C Programming - Memory Allocation - Discussion

@Murugan.

Below i have wrote code for memory allocation & free for 2-D array(3 Rows, 4 Columns)

#include<stdio.h>
#include<stdlib.h>

#define ROW 3
#define COL 4

int main()
{
int i;
int **arr;

// Memory allocation for Rows..
arr = (int**)malloc(ROW*sizeof(int*));
if(arr == NULL)
{
printf("Memory allocation for Row failed..\n");
exit(1);
}

// Memory allocation for Columns..
for(i=0; i<ROW; i++)
{
arr[i] = (int*)malloc(COL*sizeof(int)); // each row having 4 cols
if(arr[i] == NULL)
{
printf("Memory allocation for Column Elements failed..\n");
exit(1);
}


// Memory Free..
for(i=0; i<ROW; i++)
free(arr[i]);

free(arr);

return 0;

}

I don't understand the casting (int**). The malloc function gives an address of memory where you can put an integer value, i.e., it is a pointer to an integer. How it can help a cutting that it points to a pointer to an integer. It, indeed, only a pointer to an integer?

I knew the answer, the type casting in malloc because malloc returns a void pointer. So we should type cast it to the type we want to use first!

Malloc allocates a single block of memory but calloc allocates multiple blocks of memory. For calloc block, initial value will be zero.

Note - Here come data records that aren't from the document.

128 stands for zero in the data rows.
Every row has a hidden score. In each pair, how much higher is the second row's than the first's? 20 means about the same, 40 much higher and 0 much lower. The score is a weighted sum of the row's numbers plus the product of two more (or one squared), each taken from its middle value.
[134 143 115 120 136 137 115 132 113 113 121 161 123 117 121 153 150 120
 121 129 119]
[135 144 117 118 126 148 115 121 113 111 127 146 134 117 121 160 129 117
 124 125 124]: 22
[ 97  80 213 227  77  77 200 232 232 233 230  90 137 233 223  81  84  79
 175  91 221]
[136 125 130 117 116 152 118 119 115 116 126 129 146 116 121 156 113 125
 124 133 121]: 14
[136 122 129 117 113 139 118 124 118 118 124 146 140 117 123 162 117 116
 124 126 119]
[136 133 114 118 128 138 116 120 112 115 128 170 119 118 125 160 130 126
 124 123 121]: 16
[106  89 184 176  84  88 163 157 168 171 174  93 120 170 175  93  88  93
 161  98 191]
[138 129 126 116 131 155 117 112 111 114 128 136 112 118 121 154 116 136
 125 129 122]: 24
[135 144 117 119 146 144 114 117 112 112 123 139 118 118 117 151 143 128
 121 133 120]
[134 136 121 120 163 131 118 116 118 116 119 128 111 119 117 136 142 130
 122 138 117]: 22
[136 143 114 119 160 139 114 113 112 112 123 168 135 117 120 151 147 124
 123 132 120]
[119 106 137 133  99 102 137 133 140 139 129 111 122 132 135 109 111 105
 135 116 133]: 23
[123 146 118 123 164 141 137 114 131 128 110  95 119 130 112  98 137 189
 123 138 121]
[135 146 116 118 125 145 115 133 114 111 123 144 132 117 120 156 136 131
 122 127 122]: 15
[128 124 121 121 134 127 122 127 127 126 117 126 141 120 120 121 151 120
 121 137 116]
[127 131 124 120 142 133 124 113 129 122 116 103 145 122 118 114 139 138
 121 137 119]: 23
[131 131 118 122 169 121 120 114 115 121 120 138 105 120 121 130 142 125
 124 139 117]
[128 138 115 122 139 123 129 115 125 127 115 116 112 125 120 108 141 162
 123 140 117]: 18
[137 140 114 118 135 143 115 109 110 114 130 160 112 118 126 158 130 128
 125 125 123]
[133 145 117 118 129 146 115 133 117 111 122 146 154 116 119 161 140 111
 122 125 123]: 27
[123 139 111 125 149 132 136 125 135 134 109 114 118 130 115  99 153 193
 122 136 118]
[128 129 120 121 142 127 124 120 126 126 116 119 126 122 118 113 147 141
 122 138 116]: 15
[131 126 127 120 166 132 120 106 123 122 120 116 107 121 117 119 141 148
 123 143 118]
[137 125 121 118 116 140 118 125 114 119 128 167 132 117 125 159 122 120
 125 128 120]: 12
[124 156 119 121 134 151 136 119 128 124 111  94 129 129 113 101 127 171
 124 133 122]
[127 139 118 120 156 135 129 109 127 125 115 105 114 125 115 108 132 146
 123 139 119]: 2
[132 133 118 122 140 123 119 123 118 119 118 143 136 118 122 136 149 112
 121 136 116]
[135 124 129 118 119 144 119 119 117 119 124 134 135 117 121 150 121 129
 123 130 119]: 20
[134 134 116 117 107 147 118 132 115 114 126 155 177 117 123 166 124 113
 124 123 123]
[132 121 122 120 126 133 120 128 121 123 121 152 134 117 121 141 133 111
 122 133 116]: 10
[136 124 130 118 117 138 119 111 116 119 124 140 116 118 119 145 121 127
 124 136 118]
[124 114 137 127 124 107 131 120 129 131 126 117 109 128 130 111 111 128
 132 125 128]: 29
[116 102 147 140  91  98 143 135 146 146 135 109 126 136 146 106 105 101
 139 111 140]
[129 131 123 121 130 122 122 139 124 120 118 126 147 118 119 133 140 108
 122 132 118]: 20
[123 139 118 124 168 134 137 125 132 131 109 103 120 131 115  97 140 184
 121 134 119]
[135 144 115 118 129 146 116 129 112 112 125 154 160 117 123 162 135 116
 123 125 122]: 19
[ 97  80 213 227  77  77 200 243 232 233 230  86 198 233 223  81  85  79
 175  91 221]
[129 142 117 120 154 131 128 108 124 125 116 104 104 126 116 106 132 160
 124 140 120]: 14
[123 140 112 127 164 126 137 119 135 134 109 113 121 129 116  98 158 173
 121 136 118]
[137 138 114 119 151 141 114 111 112 112 125 157 115 118 123 153 146 131
 123 128 120]: 17
[136 144 115 119 172 138 113 112 110 112 122 143 105 118 118 145 150 131
 122 138 118]
[138 125 131 116 124 153 118 118 113 117 128 144 105 117 121 155 112 135
 125 133 121]: 16
[128 136 113 123 141 124 130 122 127 129 114 123 125 125 119 107 141 161
 124 135 117]
[136 137 117 118 107 143 117 132 114 114 127 168 155 117 124 164 125 111
 124 123 123]: 16
[139 122 129 117 123 146 117 115 109 118 127 150 105 118 122 152 116 145
 125 134 120]
[130 124 127 123 148 114 124 107 118 125 121 123 104 124 122 119 128 130
 127 133 122]: 25
[123 114 135 128 109 107 133 125 129 129 125 115 133 127 131 113 113 110
 130 122 129]
[135 125 128 118 112 147 121 123 120 119 122 125 135 117 121 149 126 115
 123 131 118]: 27
[134 141 115 120 153 137 116 131 116 113 119 138 144 116 119 150 153 114
 120 131 118]
[115 103 145 138  89  97 143 168 148 144 131 108 155 134 140 107 101  93
 138 109 142]: 17
[137 124 132 116 118 154 118 119 114 117 126 135 126 117 121 156 114 128
 124 133 122]
[126 152 114 122 147 133 132 110 130 126 114 105 116 127 116 104 131 171
 125 138 122]: 21
[123 118 138 126 106 113 131 128 127 127 125 105 122 125 125 114 109 108
 130 124 127]
[136 129 123 116 113 154 118 124 114 114 127 130 132 117 120 162 113 125
 124 128 124]: 24
[130 134 125 121 137 129 122 128 120 119 118 120 110 119 118 130 135 118
 122 133 119]
[133 133 117 121 163 124 119 118 116 119 119 163 127 118 120 135 153 134
 122 137 116]: 22
[136 142 113 119 141 134 115 122 111 113 124 168 119 117 123 154 147 127
 122 128 120]
[138 120 125 118 117 140 117 110 113 121 127 175 106 118 126 153 120 127
 124 134 118]: 16
[135 124 128 119 123 146 119 127 120 121 123 140 117 118 120 144 124 125
 124 133 119]
[138 122 121 118 111 136 118 124 114 119 127 174 114 117 127 156 123 132
 124 127 118]: 21
[129 131 119 120 162 124 124 104 123 124 116 114 108 125 118 110 138 146
 123 142 118]
[126 135 117 122 126 127 128 126 131 125 115 116 152 122 118 112 144 127
 122 137 117]: 13
[123 149 114 125 136 132 136 124 133 130 110 111 133 127 116 102 146 161
 124 130 119]
[127 131 122 121 138 129 124 126 132 125 115 110 158 122 117 114 139 129
 122 134 119]: 7
[117 106 149 134  98 104 140 144 143 138 131 102 124 132 135 109 101 106
 137 113 139]
[134 143 115 119 122 141 116 146 116 112 123 146 157 116 123 162 142 112
 121 124 122]: 25
[115 102 151 138  96  99 144 146 145 144 138  99 133 138 141 104  98  95
 140 110 146]
[128 132 114 124 128 125 128 116 124 127 115 123 128 124 120 109 140 154
 123 139 116]: 25
[122 149 114 124 127 135 137 145 142 131 110 107 151 127 114 102 141 156
 123 130 119]
[137 118 124 118 127 140 118 112 115 122 127 188 119 117 126 152 125 133
 124 133 118]: 9
[111  91 164 160  95  90 153 126 153 160 161 101 107 160 165  96  91 101
 154 104 165]
[139 134 119 117 139 144 117 115 110 114 129 162 113 119 123 155 119 147
 124 129 123]: 19
[118 102 140 136  96  97 139 137 140 145 132 121 136 132 143 108 108 102
 137 114 133]
[102  84 179 202  77  83 174 196 195 191 188  99 159 188 202  92  86  83
 168  92 210]: 32
[127 154 118 122 140 142 133 116 127 127 112  98 116 129 114 100 131 182
 125 136 121]
[120 108 139 133 104 103 135 147 136 138 128 118 134 130 135 110 110 106
 134 119 129]: 15
[121 110 143 130 115 107 134 132 134 135 129 106 116 130 130 110 106 108
 135 120 133]
[137 124 135 117 121 150 119 112 116 117 126 124 130 117 119 151 115 129
 124 132 121]: 22
[136 142 113 120 140 134 115 128 113 114 122 169 150 117 124 154 156 116
 121 129 118]
[133 139 121 119 173 133 118 115 114 115 119 129 116 119 116 135 139 127
 122 139 117]: 24
[124 151 116 122 148 134 135 121 134 128 111 101 123 128 114 101 133 180
 123 131 121]
[126 143 120 121 116 133 129 130 131 124 114 111 146 123 115 111 132 133
 122 135 119]: 13
[129 133 118 122 149 126 126 105 126 125 116 115 110 124 117 108 143 159
 123 140 117]
[127 134 120 121 137 128 127 124 129 125 115 117 146 123 117 110 143 139
 122 139 118]: 16
[123 118 133 125 106 111 131 139 133 129 122 116 124 124 126 117 120 103
 128 121 124]
[126 137 116 122 115 129 130 128 134 126 114 118 142 123 117 108 139 133
 123 133 118]: 18
[108  91 174 163  84  91 158 156 164 159 159  91 121 163 161  96  89  93
 154 100 175]
[127 126 134 122 124 120 126 128 124 122 121 112 119 123 121 121 121 126
 126 129 122]: 23
[128 131 117 122 136 126 126 122 125 125 116 113 118 124 118 111 143 153
 122 140 117]
[136 121 125 117 121 141 118 119 113 118 127 155 115 117 124 158 117 125
 124 130 120]: 13
[125 152 117 123 130 142 135 123 133 125 112 104 123 128 114 103 131 165
 124 131 121]
[128 127 125 122 119 119 124 131 128 122 119 119 124 120 122 127 131 109
 124 128 120]: 13
[139 124 129 117 132 148 117 107 113 118 126 146 112 117 121 151 113 139
 125 135 119]
[137 134 115 118 123 137 117 126 112 114 129 176 123 118 126 160 126 126
 124 127 122]: 22
[123 149 120 123 162 140 137 127 132 129 109  97 123 129 113  99 142 191
 122 133 120]
[131 129 120 121 145 121 121 127 119 121 118 136 133 119 120 131 144 115
 123 136 117]: 9
[121 109 141 130 106 104 133 126 131 134 129 118 115 132 133 108 110 110
 135 120 132]
[128 128 123 121 155 128 122 107 124 124 118 112 122 123 117 113 144 153
 122 140 118]: 26
[139 143 114 118 159 144 113 103 108 113 129 156 100 119 123 152 140 142
 125 131 123]
[120 112 136 129  97 107 134 149 138 133 124 114 168 124 133 116 113  96
 130 117 127]: 20
[135 132 124 116 110 153 118 128 113 114 127 128 130 117 120 162 113 119
 124 126 124]
[131 130 120 121 132 124 121 135 120 120 118 143 121 119 120 133 143 121
 122 131 118]: 13
[137 127 119 117 126 139 116 113 112 117 128 184 114 118 125 158 123 138
 125 131 121]
[ 97  80 213 227  77  77 200 243 232 233 230  86 163 233 223  81  84  79
 175  91 221]: 32
[130 135 120 120 133 127 121 132 122 118 117 128 154 118 118 135 141 110
 121 131 117]
[136 120 125 119 141 133 118 112 116 121 123 141 109 118 122 134 131 150
 123 139 117]: 28
[136 128 121 117 108 144 118 129 117 117 125 156 152 116 124 164 121 122
 123 124 121]
[137 122 126 119 148 138 117 104 114 120 126 145 102 119 121 139 126 152
 125 141 117]: 26
[138 136 116 117 129 144 116 115 110 113 130 146 112 118 123 156 123 155
 125 130 124]
[136 141 123 115 115 154 116 123 112 111 128 128 119 118 119 159 115 125
 125 124 126]: 23
[102  84 180 197  79  83 171 194 187 193 184  97 163 178 200  93  87  86
 165  93 196]
[133 141 116 119 135 144 115 134 114 112 121 140 130 117 119 152 146 123
 121 131 119]: 8
[135 123 129 119 138 133 119 112 117 121 123 141 117 118 119 136 129 136
 123 138 117]
[136 134 124 116 120 149 117 117 112 114 129 138 108 118 120 158 117 131
 125 126 123]: 23
[127 153 116 121 151 139 131 107 126 125 114 107 107 128 116 104 130 189
 125 137 123]
[125 141 116 121 118 137 131 131 131 124 114 107 144 123 115 111 133 137
 123 133 119]: 17
[122 156 118 122 129 141 137 126 133 126 111 100 145 127 113 103 132 167
 124 132 121]
[129 126 123 120 149 130 121 120 128 124 118 117 133 121 117 121 146 136
 122 137 117]: 8
[129 125 121 121 133 126 122 120 129 125 118 121 146 120 120 123 150 119
 122 137 117]
[120 106 136 132 103 101 136 131 133 141 129 115 130 130 137 109 112 109
 133 118 127]: 25
[113  94 153 152  92  91 150 135 149 157 148 103 120 148 158  99  96  98
 147 105 155]
[134 141 113 120 130 143 115 145 116 113 121 157 149 116 119 156 150 113
 121 127 119]: 19
[125 118 128 126 122 110 128 116 127 130 123 134 106 124 128 117 129 112
 129 127 122]
[113 101 154 141  93  97 146 143 150 145 137 101 162 139 144 104  98  96
 142 107 147]: 23
[140 125 127 116 125 143 117 109 110 117 129 150 100 119 122 154 117 132
 125 132 121]
[136 138 116 120 196 134 115 111 111 115 121 138  99 118 118 140 152 151
 122 142 116]: 33
[131 137 124 120 133 129 121 129 121 116 118 122 129 118 118 134 132 119
 123 131 119]
[129 126 121 121 160 124 123 113 124 125 118 120 105 122 119 113 145 141
 122 143 117]: 27
[130 130 122 122 143 120 121 114 117 121 120 142 109 120 120 128 137 126
 124 135 117]
[115 101 145 140  99  98 143 139 140 145 136 108 134 138 147 103 103 102
 141 112 141]: 20
[137 125 130 117 114 146 118 123 116 118 125 131 133 117 119 149 114 136
 125 133 121]
[ 97  80 213 227  78  77 200 243 232 233 230  86 115 233 223  81  84  79
 175  91 221]: 31
[137 122 127 118 131 142 118 114 117 118 126 137 111 118 121 146 123 131
 125 137 118]
[123 116 137 127 101 112 132 143 131 130 123 107 157 124 128 115 114 110
 130 121 127]: 22
[137 134 111 119 135 133 115 120 111 115 128 178 122 118 127 159 140 127
 124 125 120]
[134 140 115 119 127 137 115 137 115 113 121 150 163 117 120 158 148 110
 121 128 119]: 24
[116 104 147 138  98  99 141 125 141 140 134 107 120 134 139 106 103 104
 138 113 140]
[138 129 123 117 137 148 117 111 111 115 129 145 116 118 120 154 115 128
 125 132 122]: 18
[136 142 122 116 123 149 116 120 111 111 129 134 125 117 121 159 118 127
 125 123 125]
[138 140 121 116 129 155 117 115 113 113 128 149 111 117 122 156 117 131
 125 128 124]: 14
[124 143 113 123 115 130 134 134 132 129 112 112 150 125 116 108 131 148
 123 133 120]
[134 144 115 120 151 138 116 131 113 112 122 145 138 116 120 153 151 117
 121 131 118]: 22
[134 135 113 121 160 126 116 121 113 117 119 192 121 117 121 141 157 120
 121 134 115]
[134 139 115 120 140 131 117 118 114 117 119 141 123 118 118 140 154 126
 121 137 116]: 23
[127 135 121 121 131 128 127 119 130 123 114 112 155 122 117 112 140 128
 122 137 119]
[129 126 123 121 148 126 122 112 127 124 117 115 120 122 118 113 152 136
 122 140 118]: 22
[ 97  80 213 227  77  77 200 243 232 233 230  86 139 233 223  81  84  79
 175  91 221]
[134 121 123 119 118 134 119 134 119 121 122 149 144 117 122 149 130 119
 123 131 117]: 8
[134 123 124 118 127 138 120 128 120 120 122 140 141 117 120 143 129 120
 123 134 118]
[135 146 116 119 134 145 115 128 113 112 121 128 125 117 119 154 144 121
 120 130 120]: 29
[136 134 113 119 128 134 116 117 112 114 129 169 129 118 127 159 134 125
 125 124 122]
[125 143 114 123 119 130 133 119 133 127 113 113 139 125 118 107 136 139
 124 132 119]: 22
[137 136 112 120 135 138 114 110 110 115 127 175 115 118 126 156 141 131
 123 128 120]
[135 143 114 118 126 143 116 125 112 112 125 143 133 117 123 160 132 117
 123 123 124]: 27
[136 127 121 117 108 142 118 125 114 117 126 165 133 117 123 158 118 118
 124 126 121]
[122 148 115 123 138 139 137 136 136 129 110 102 149 127 114 102 136 167
 123 132 119]: 31
[137 134 121 117 110 149 118 122 112 115 128 135 129 117 123 161 120 122
 125 125 122]
[137 139 116 120 175 131 115 114 114 114 120 145 102 118 118 141 157 138
 122 138 117]: 13
[134 142 117 119 146 140 115 121 114 112 120 149 125 116 119 152 148 117
 121 131 119]
[135 140 117 117 123 148 115 127 114 110 124 138 139 118 121 160 131 117
 123 125 124]: 26
[136 140 114 119 130 142 115 136 112 113 125 179 123 117 123 155 143 122
 123 128 120]
[137 120 124 118 124 135 119 112 118 120 125 150 124 118 123 150 123 127
 124 133 118]: 22
[102  84 185 202  80  83 174 203 184 187 197  92 146 193 200  91  85  85
 171  93 214]
[131 133 121 121 139 125 121 122 120 119 118 138 125 118 119 134 142 127
 121 134 116]: 2
[126 138 113 123 124 126 130 120 132 126 114 118 139 123 119 110 139 137
 122 134 117]
[124 152 114 123 142 144 135 120 133 128 111 103 130 128 114 102 133 182
 124 131 121]: 29
[122 114 135 128 111 109 132 135 133 133 125 116 124 126 129 113 115 110
 130 121 129]
[127 137 117 122 125 130 128 118 125 126 114 114 125 124 117 110 136 143
 122 136 118]: 20
[126 145 120 120 127 135 130 114 130 123 114 100 131 123 115 107 130 158
 123 136 121]
[101  85 183 196  78  84 173 212 195 185 184  96 182 178 202  92  87  83
 166  92 203]: 36
[134 144 113 119 136 140 115 142 114 113 122 154 141 117 121 155 147 115
 121 128 120]
[127 149 117 121 118 135 131 115 130 124 113 104 131 124 115 107 127 146
 123 133 120]: 19
[128 142 113 122 141 131 130 116 127 127 114 111 114 127 117 106 133 174
 125 136 120]
[119 105 140 135 100  99 138 141 141 140 130 120 131 132 140 109 105 101
 136 114 132]: 17
[124 153 118 122 134 143 134 119 131 125 112  97 132 126 114 101 125 180
 124 136 122]
[121 110 136 128 114 108 132 115 131 131 126 116 121 128 132 112 113 114
 132 122 127]: 18
[134 120 122 119 107 135 120 132 119 121 124 147 164 116 126 152 126 120
 123 130 117]
[107  89 172 168  82  88 160 159 170 166 166  97 136 165 172  94  90  94
 157  98 184]: 19
[128 129 125 120 170 128 121 106 125 123 119 113 112 122 117 113 148 150
 122 142 119]
[136 125 128 119 141 136 119 109 114 121 124 135 105 119 120 139 129 148
 124 141 119]: 16
[116 101 140 140 102  96 141 132 139 149 136 118 108 140 144 104 106 109
 140 112 138]
[107  91 168 162  81  89 157 192 170 163 155  98 172 152 169  98  92  88
 151 100 171]: 23
[131 135 124 120 140 130 119 130 119 116 118 125 131 117 116 137 140 116
 121 136 118]
[114  98 155 144  93  95 146 129 143 148 145 103 110 144 148 100  97 103
 144 109 151]: 20
[125 152 113 124 170 136 134 116 130 128 112 103 107 129 115  99 137 179
 125 136 120]
[125 151 116 122 109 136 135 131 136 126 112 107 158 124 116 108 125 134
 124 130 120]: 18
[135 122 126 118 111 139 119 121 115 119 126 159 124 117 124 160 120 125
 124 128 119]
[129 132 118 121 117 127 121 133 122 118 117 129 127 117 120 135 145 111
 121 130 117]: 21
[123 159 119 122 148 144 136 121 134 126 111  98 119 128 112 100 131 172
 124 134 123]
[134 148 118 117 152 146 114 125 112 110 123 129 122 117 118 153 136 126
 122 130 121]: 17
[125 149 116 123 158 135 134 108 128 127 112 107 114 129 115 100 138 196
 124 137 119]
[ 97  80 213 227  77  77 194 196 210 232 230  91 124 233 223  84  84  84
 175  91 221]: 20
[135 117 120 120 116 132 119 121 118 123 124 168 130 117 124 146 132 125
 124 134 116]
[104  86 171 185  80  85 167 189 176 178 176 101 150 173 185  93  89  88
 162  95 188]: 33
[135 123 129 117 108 145 119 134 118 118 124 134 147 116 120 153 119 110
 123 129 120]
[139 127 120 117 122 144 117 107 110 117 129 157  98 118 124 153 121 136
 125 131 121]: 18
[128 125 126 120 123 129 121 127 129 122 118 117 155 120 119 123 144 119
 121 135 119]
[138 123 126 116 115 146 118 114 113 117 128 142 122 117 123 156 117 126
 124 132 120]: 21
[132 124 127 119 117 138 120 142 121 122 121 133 157 117 121 141 132 114
 122 133 118]
[136 146 117 118 149 148 115 123 113 110 124 131 124 117 117 156 134 119
 122 127 123]: 24
[118 105 144 135 114 101 138 120 132 140 133 115 116 137 141 105 104 109
 138 117 135]
[128 132 124 120 147 133 124 110 125 123 116 109 135 123 116 113 137 146
 122 139 120]: 18
[127 153 114 121 142 137 133 114 126 126 113 103 102 128 115 103 130 186
 125 137 121]
[135 124 125 119 132 133 119 113 118 120 122 142 130 118 120 135 133 130
 124 139 118]: 12
[125 154 118 122 146 136 134 115 133 127 111  99 122 127 114 102 132 179
 124 134 121]
[135 122 128 118 117 143 120 129 118 118 124 130 158 117 120 149 115 122
 123 131 119]: 14
[118 106 146 135 104 102 141 121 140 139 135 108 123 136 140 104 102 104
 138 115 140]
[120 111 136 131 103 104 134 144 136 136 126 111 148 127 133 112 113 103
 131 118 127]: 24
[138 121 125 119 149 135 118 112 113 122 125 146 100 119 122 139 128 138
 125 140 118]
[134 146 117 119 151 143 115 122 118 112 121 135 132 117 117 148 149 123
 121 130 120]: 20
[137 137 120 116 133 148 116 118 110 113 128 168 111 118 123 156 120 130
 125 130 122]
[132 132 118 121 148 125 119 121 115 119 118 146 114 118 120 135 151 126
 122 136 116]: 24
[136 142 115 117 125 145 116 125 112 112 127 149 142 117 125 162 130 113
 123 123 124]
[126 148 114 122 153 133 132 114 131 126 114 103 109 128 114 103 127 179
 125 136 121]: 20
[127 146 117 121 132 132 131 114 126 125 114 106 121 126 115 106 127 155
 124 135 120]
[104  85 176 193  78  83 169 156 184 188 183 102 143 183 202  92  89  89
 163  95 188]: 27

Any allocation functions like alloc () , malloc () and calloc () should release their memory space with free () function only.

Yeh any allocation functions like alloc() , malloc() and calloc() should release their memory space with free() function only.

why are we doing malloc(.... sizeof(int*))?

It won't only (int ) do in place of (int *)?

Please anyone explain me.

It is a pointer to a pointer, means it keeps the address of a pointer variable.

Ex: int *q, **p;

Then p = &q;

Here, free() function is used to clear the memory that is dynamically created using calloc(), malloc() functions.

Same problem here, why the type casting (int**)?

p = (int **) malloc(MAXROW * sizeof(int*));